KENTVILLE, NS – More than 670 babies were born at Valley Regional Hospital last year because there are no midwifery services in the Valley.
Women in the region have long been calling for the return of midwives.
Burnout was cited as the cause earlier this month for the suspension of the South Shore’s midwifery program, which Kentville doula Dawn Hare says Valley women have been travelling to access.
A member of the Midwifery Coalition of Nova Scotia, which was formed more than 30 years ago, Hare lamented the long period of advocacy and concerted campaigning to increase the number of midwifery sites.
More than two years ago when then health minister Leo Glavine was asked about using midwifery expertise to make up for a lack of obstetrician/gynecologists in Kentville, he said the collaborative model was, “begging to be implemented here in the Valley. It will take time and expertise, but I would like to see a robust provincial plan. I am hoping it won’t be too long before here is the next place we introduce midwives.”
Danielle Macdonald, a nurse doing her Ph’D in the field, says, “people are really incensed. There is a serious movement afoot. You can see it on social media.”

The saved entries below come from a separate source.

Each row below holds a small network's activations on one input, seen along a few directions.
Each table varies a few parts of the input and shows all the possible inputs, shuffled.
A made-up example of a description, with smaller parts first: one of 8 places around a ring, together with either a single point or (one of 2 separate values, together with one of 4 places along a line) or one of 11 places along a line.
Shared parts are said once, and a part with two or three values counts as separate values.
In the rows, 128 means zero.

Other details of the inputs shift rows strongly along two fixed directions, in all tables alike. That doesn't count.

A family of inputs:
R1: [120 182 141 157  91  98 195 146 193  98 130  82 141]
R2: [125  52 113 101 138 161 118  90 106 131 143 112 114]
R3: [114 197  95 193 114  51 171 183 137 125 104  68 161]
R4: [122  65 104 100 168 168 108 109 107 102 144 122 120]
R5: [132  56 107 111 148 160 142  81 103 133 132 128  92]
R6: [143 139 142 103 151 118  85 116 146 171 123 165 143]
R7: [131 170 140 140 107  98 125 128 148 171 113 168 126]
R8: [150 104 123  85 151 132  59 120 111 204 109 209 135]
R9: [145 180 150 157 124 107 119 149 119 145 108 169 120]
R10: [111 202 147 157 103  95 162 166 171  96 120 107 156]
R11: [134 114 123 122 152 144 117 125 122 109 149 128 128]
R12: [136 167 140 116 107 100 119 153 156 160 109 157 146]
R13: [126 179 131 134 104 103 119 134 137 161 105 166 139]
R14: [127  97 127 121 138 147 100 137 106 131 119 138 122]
R15: [120  88 132 137 128 146 126 127 116 109 134 103 111]
R16: [146 124 144  97 136 115  83 127 138 187 119 176 131]
R17: [104 158 146 166  87 105 164 145 147  94 134  92 133]
R18: [123  87 127 113 137 154 117 141 114 110 126 108 120]
R19: [127 146 143 160 124 116 135 131 123 123 113 135 106]
R20: [143 127 121 131 124 131 154 114 119 138 125 143 113]
R21: [136 114 123 123 141 141 123 105  94 136 129 148 115]
R22: [135 113 133 128 149 152 136 141 129 101 140 101 126]
R23: [116 119 124 141  99 138 169 129 124  88 147  79 131]
R24: [115 175 140 167  67  94 193 146 175 105 128  88 135]
R25: [106 125 121 157 104 142 185 130 117  77 147  79 115]
R26: [142  67 113 110 171 175 107 117 105 105 150 117 110]
R27: [143  84 113  95 168 161  92 102 107 129 149 141 127]
R28: [118 140 114 144 102 126 177 116 129 101 117 105 120]
R29: [122 229 155 166  77  69 141 145 167 156 108 154 143]
R30: [153 131 133 110 128 122  98 131 124 181 124 179 136]
R31: [123 103 106 116 123 145 142 114 120 138 122 136 115]
R32: [138 140 115 135 115 129 172 131 159  99 146 100 132]
R33: [145  87  89 124 202  97  53 128  77 210 115 150 135]
R34: [115 123 116 131  96 132 161 128 135 104 128  94 135]
R35: [150 128 131  98 153 136 100 120 132 156 132 153 143]
R36: [103 179 156 166  80  92 174 160 165  86 134  78 138]
R37: [106 145 138 155 110 116 144 129 128 118 130 121 118]
R38: [113 108 117 135 126 140 158 109 145  76 151  73 124]
R39: [153 143 132 115 141 122  96 110 105 178 115 191 124]
R40: [136  87 118 106 122 151 155 125 129 118 146  97 122]
R41: [132 141 128 121 138 121 100 115 105 156 105 178 125]
R42: [131 121 134 124 144 124 100 100 105 156 118 167 113]
R43: [123 124 115 135 107 141 165 115 121 114 138 103 121]
R44: [156 157 139 108 144 116 106 137 151 173 124 173 147]
R45: [115  73 110 107 154 163 101 108  84 135 129 148 110]
R46: [120 126 138 134 113 132 153 146 127  94 146  91 131]
R47: [156 148 124  96 155 115  68 128 145 187 111 209 144]
R48: [107 139 124 159 104 134 165 146 127  91 119  96 115]
R49: [116  55 116  92 152 167 110 119  96 112 139 112 120]
R50: [138 137 147 102 161 120  69 118 135 171 123 174 142]
R51: [140 142 133 124 112 121 120 130 127 149 131 143 140]
R52: [124  61  62 150 166 131 165 131  80 106 146  34 126]
R53: [126 132 118 117 138 131 115 123 137 115 130 131 140]
R54: [139 125 133 109 119 131 125 130 129 138 136 123 137]
R55: [129  49 100  98 156 171 129  81 122 102 155  93 112]
R56: [124 125 108 121 122 137 150 119 148  96 134 101 136]
R57: [128 153 136 152 122 119 145 131 111 119 126 140 119]
R58: [128 143 133 109 144 126 105 132 138 138 120 145 149]
R59: [126  66 129  90 151 152  89 103 106 142 140 128 120]
R60: [123 126 131 150 131 133 142 134 149  86 138  93 118]
R61: [121  94 123 122 153 144 117 111 128 104 148 115 119]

A protest in Bridgewater on Jan. 22 focused 100 people on Liberal MLA Mark Furey and Macdonald says other rallies are planned for Liverpool and Halifax.
“A great many of us are going to be making a lot of noise,” she stated. “This is very disappointing. From the gender perspective, the federal government backs midwifery, it needs to be echoed at the provincial level.”
According to Macdonald, both New Brunswick and Newfoundland are about to launch midwifery programs. “We’re not a leader in Nova Scotia,” she said. “What we need is a sustainable midwifery program, especially in rural areas.”
An external assessment report, completed in 2011 for the provincial government, recommended 20 full-time positions with added sites in the Valley and Cape Breton by the end of 2017, Macdonald noted.
As a nurse, she has cared for too many mothers and babies to count, but mentions her sister Zoe’s away from home deliveries, as noteworthy. A midwife attended her first birth in 2009 when she went to Ontario and the Valley resident had to go to Halifax for the birth of her second child in order to be under the care of a midwife.
“Every woman should have a choice. For safety and comfort, midwifery births are an excellent choice. We have the scientific evidence to know that.”
Hare finds it interesting that the government acted so quickly on a report to break up the province’s school boards, but seven years of excellent midwifery service has not resulted in any expansion.
Midwives also operate out of Antigonish and Halifax, but Hare fears the burnout will spread to Antigonish after attending a meeting of the Midwifery Coalition last week. She is eager to know how many Valley women were unable to seek a birth with a midwife attending.
If any moms would like to reach out, Hare suggested the Valley Families for Midwifery Facebook page: https://www.facebook.com/groups/172514112761329/about/
RN Danielle Macdonald studying two kindred spirits
As a registered nurse Danielle Macdonald wants to forge bonds between her chosen profession and midwives. In her heart she views the two roles as kindred spirits.
The Kings County native has been interested in the birth process since she was in high school. Now in her mid-30s, Macdonald recalls shadowing nurse-midwife Charlene MacLellan as part of a co-op course she took in high school.
“At that time midwifery was legal in Nova Scotia and women (and their families) had access to midwifery in the Valley. We lost this access with regulation in 2009 and it is so important for us to continue to raise the issue of inequitable access to midwifery services for women in Nova Scotia.”
Macdonald’s academic trajectory into nursing research demonstrates her commitment to the issue. Currently she is a PhD candidate at the University of Ottawa School of Nursing where her research explores collaboration between midwives and nurses in Nova Scotia.
Her work is taking a close look at the role of midwives and nurses at the three sites in the province, where midwives are employed. She is also looking at the status of midwives in other provinces.
Nationally it’s a mosaic, Macdonald says, adding that she believes Nova Scotia-born midwives are likely to return to the province if the service is expanded.
Having returned to the Valley midway through her degree process, Macdonald was excited to see momentum growing toward an expansion across the province and now she has deep concerns. She believes we need to be socialized to a philosophy of care for low-risk births that is more women and family-centred.
Nova Scotia’s aging population has absorbed much of the health-care attention, she observes, but improving reproductive and family health care is important holistically.
Macdonald used to do postpartum nursing at Valley Regional Hospital.
“I loved it. At 2 a.m. you were there to support and listen to a new mom where the baby wasn’t latching on.”
Proud that federal funds have just been set aside for midwifery at First Nations communities, Macdonald wants to see an expansion, not a retraction, of midwifery services provincially.
She has also been to Tanzania three times as a nurse. Macdonald was involved there in a research project that explored the experiences of nurse-midwives and obstetricians providing postpartum care.
“Our first two articles with the findings from that study have been accepted for publication in academic journals. My experience in Tanzania has been more focused on maternal-newborn health research than on clinical support.”
She has been speaking about these experiences at conferences.